Czech Dance Platform: A Few Questions for Andrea Miltner

Hana Galiová Author Hana Galiová
Andrea Miltner performs at the Czech Dance Platform for the second time in a row. This year with a new project Flashback. This is a title under which everybody can imagine something else, usually a personal memory or experience. We asked how it is possible to work with flasback within the dance and movement world and also, in connection with the motto of this year's CDP, about the importance of 20 years for the development of a dancer’s expression. You perform again this year at the Czech Dance Platform, this time with a solo project Flashback. When interviewed last year, you were talking about the beginning of work on this project and hoped that working with Jan Komarek and Rainer Wiens would be a true interaction. Have your expectations been fulfilled? What was the creation proces like?
The collaboration was most enriching. Both artists are experienced creators on the independent scene and know how to work together, giving each other space to express himself, let his imagination flow and contribute creatively (they know one another from Canada where they worked together in Toronto). They were able to discuss freely, criticise constructively and were generally very supportive of me. Flashback - memory, blending of time, intrusions into the past, present, and perhaps future. How can one handle this topic in dance and movement, and what led you to choosing it? 

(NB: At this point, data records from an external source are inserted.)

[ 16   6  22   6 -17  14  29 -29   3   3 -11 -26   6  55   3 -26  -9  38
 -18  12 -18 -35  18  14  12 -24   9  16 -27  12 -13   1   7 -55  -1]
J274
[ 27   3  17  -1 -14  13  28 -17  12  36 -23  20 -22  50 -17 -34 -29  43
 -19   0   5 -30 -38  25  57 -54  30 -38  -8   9 -13  19 -45 -33  14]
J441
[ -8  -6   4 -50  38  -6  30  44  -8  -3 -23   1  -7   8  32 -13 -39 -19
 -28  22  16 -20  35   4  -5 -38 -15 -31 -18 -17  31  25 -82 -36 -18]
J487
[ 28  24  27   4  -9  16  24 -37 -38 -16 -44 -19  27  66  12 -45 -19  39
  -8  27 -16 -42  44  10   9   1 -21  32 -21 -15  15  22 -23 -43   1]
J629
[  4  13  14 -56  59  14  22  39  -2  -7 -23  13 -34  20  54   2 -46 -25
 -25  21  -7 -47  36  18 -12 -75 -31 -14  -9 -42  50  38 -89 -68 -26]
J423
[ 12  -3  10  -2  11  19   3  41   2 -20  42 -59  18  -5 -40   3 -16  16
  21 -37  19  25  -8  45 -22 -17  20  -7  24  35  33 -57  84  35   9]
J972
[ 28 -11   3  17   3  11   5  33  -6 -42  55 -82  23 -23 -65  27   5  20
  24 -35  10  11  39  43 -36 -32  23  17  23  22  29 -67 114  -2  -1]
J159
[ 13  23 -36   1 -55 -58  13  -6  16   5  31 -16 -13 -63 -52 -13 -42   7
 -41 -51  49  -6 -20   6 -15   9   5  -4 -43  15 -19  13  32   1 -10]
J722
[ 27  13 -49  -9 -44 -48   1 -30   2  -3  11  -9   8 -57 -57 -39 -43  33
 -52 -44  52  16 -24 -28 -21  29  12  44 -21   5 -14  16 -27  39 -22]
J434
[ -1   2 -46   6 -34 -42   9   2   3  -7  15  -4  -6 -44 -44 -36 -34  30
 -21 -97  46  27 -29 -16 -21  31  15 -11  -8  23 -18   8   4  33 -11]
J441
[-11 -41 -30 -43  32  32 -16  27  -9  -1  11  30  -1 -37  13  30 -40 -40
 -75   6   1  33  25 -53   7   8  33  12  18 -12  41  47 -12 -27 -50]
J159
[ 33  41  29  -1  -9  24  47  -9  -3 -17 -29 -29   4  95  -1 -26   5  36
  15  19 -10 -36  14  27  30 -49 -14 -22  -8   1 -28   0  10 -52   1]
J952
[ -2  20   3 -51  50  -8   4  42   2   4 -20  11 -22   1  30  25 -32 -16
 -19  40  -4 -27   9   8  -7 -22  -8   0   0 -20  39  31 -47 -43 -13]
J972
[ 10   1  15 -41  47  -7   8  35 -16  -5 -22   9 -13  -1  43  -9 -27   0
 -28  -9  11 -21  14   4  11 -25   4 -59  -1 -24  25  47 -99 -23 -10]
J629
[ 42  44 -50   1 -42  18  28 -10 -31   2  20 -31  -9 -11  25 -44 -32 -37
 -17 -46 -12 -15  23  25  23  31  20 -73 -23  -6  51  11  18   3 -39]
J722
[  9  -9 -45  -4 -26 -32 -13  -7   5   3  21  -1   7 -87 -58 -35 -57  41
 -47 -66  44  27 -30 -27 -22  41  21  30 -12  27 -26  16  -7  17 -16]
J274
[  0   1 -83  11 -29 -45 -11 -23   0 -15   6  -3  15 -63 -43 -64 -53  43
 -43 -86  57  19  -5 -22 -36  37   3  -2 -21  21 -23  18 -56  43 -30]
J423
[-39  -6 -17 -45  34  -6  36  25 -18  -1 -15  -7 -11  25  52  -5 -28 -24
 -58  51 -15 -29  -6   8 -21 -13   8  12  -7  -8  63  44 -65 -51 -22]
J434
[-19  12  -3 -61  48   3  22  62   8   1  -5  11 -21  16  57  41 -33 -44
 -27  15  -9 -32  20  14 -13 -24  -8  -7   8 -21  45  47 -26 -55 -14]
J972
[ 44  67 -35 -18  -8  36  40  20 -33 -31  -3 -74   7  33   0 -23 -40 -20
  -3 -11  26 -11  27  43 -25  -7  -7 -57 -27 -29  67   5  26 -11 -13]
J714
[-11   8 -59 -10 -32 -54  -9  14   1   3   8   8  -3 -62 -54  -9 -46  21
 -37 -65  45  24 -43 -10 -15  22  23  -4 -32  17 -25  45 -59  32  -5]
J906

I knew that I wanted to return to my passion for baroque dance and baroque theatre practice. I have always been fascinated by baroque gesture, whose roots lie in ancient Greek oratory ('memory' in this case going back even deeper into history) and which is in itself 'choreography'. I chose a number of gestures and 'worked' them intensively: I wanted to discover where this pure form of movement would lead me. The result was a journey back to the past and paradoxically forward into the future as I delved deep into my own body's memory. It was a search for a specific movement language, eloquent in its own physicality and was also in a way a search for myself - a natural consequence perhaps of the loss of both parents. The performance is much about the flow of time and the fragility of a single body/being in space.   You often work with repetition and variations on one type of movement. What is interesting about it for you? 
This is dictated by the theme: that of the memory of the body and memory per se in which the same things frequently return. However it is a repetition, mutation, development and gradual transformation of many different 'types' of movement. I tried to find the essence of a particular movement and reveal a movement language which is eloquent in itself without the addition of emotion or 'drama'. The body becomes an instrument through which this language passes, free from a egoistic desire to express something: 'The song sings the bird'. When we talk about time and various views on it, I’d like to make one more look back into past. Last year in May you performed at Spring Forward festival in Zurich. How do you see the festival, what did your participation bring you?
Fundamental for me was the selection of Dance of the Magnetic Ballerina by the European network Aerowaves - it provided me with further opportunities to perform the piece both at home and abroad. Spring Forward is organised by Aerowaves and enables international promoters to view most of the 'priority companies' live which can be an important factor in their decision to invite a piece or not. As a result of Aerowaves and Spring Forward I received invitations to perform in Amsterdam, The Hague, Aarhus (Denmark), London and Antwerp (Crossroads Festival) with invitations for the future to Copenhagen, Ljubliana and Dublin. In Antwerp the performance was seen by promoters from Scotland and as a consequence has been invited to Edinburgh and Glasgow.   The motto of this year’s Czech Dance Platform is 20 years – one small step for mankind, one giant leap for dance! What have the past 20 years in dance meant for you? What has been the development of your movement expression?  
The development in my own movement expression has been huge! I started as a ballet dancer, though with a strong interest in contemporary dance, then peformed in musicals before becoming impassioned with baroque. I created my first choreography for an English speaking theatre company in Prague and then moved on to pure baroque dance choreography for period productions of baroque opera with the early music ensembles Collegium 1704 and Collegium Marianum. I soon began to feel a need to make baroque dance relevant to a contemporary audience and started to combine baroque and contemporary dance in my own creations, for example: The Baroque Body Revealed, Pentimento and Vertical Horizontal. I then began to search for different means of choreographic expression and my solo performances Fractured and Dance of the Magnetic Ballerina evolved.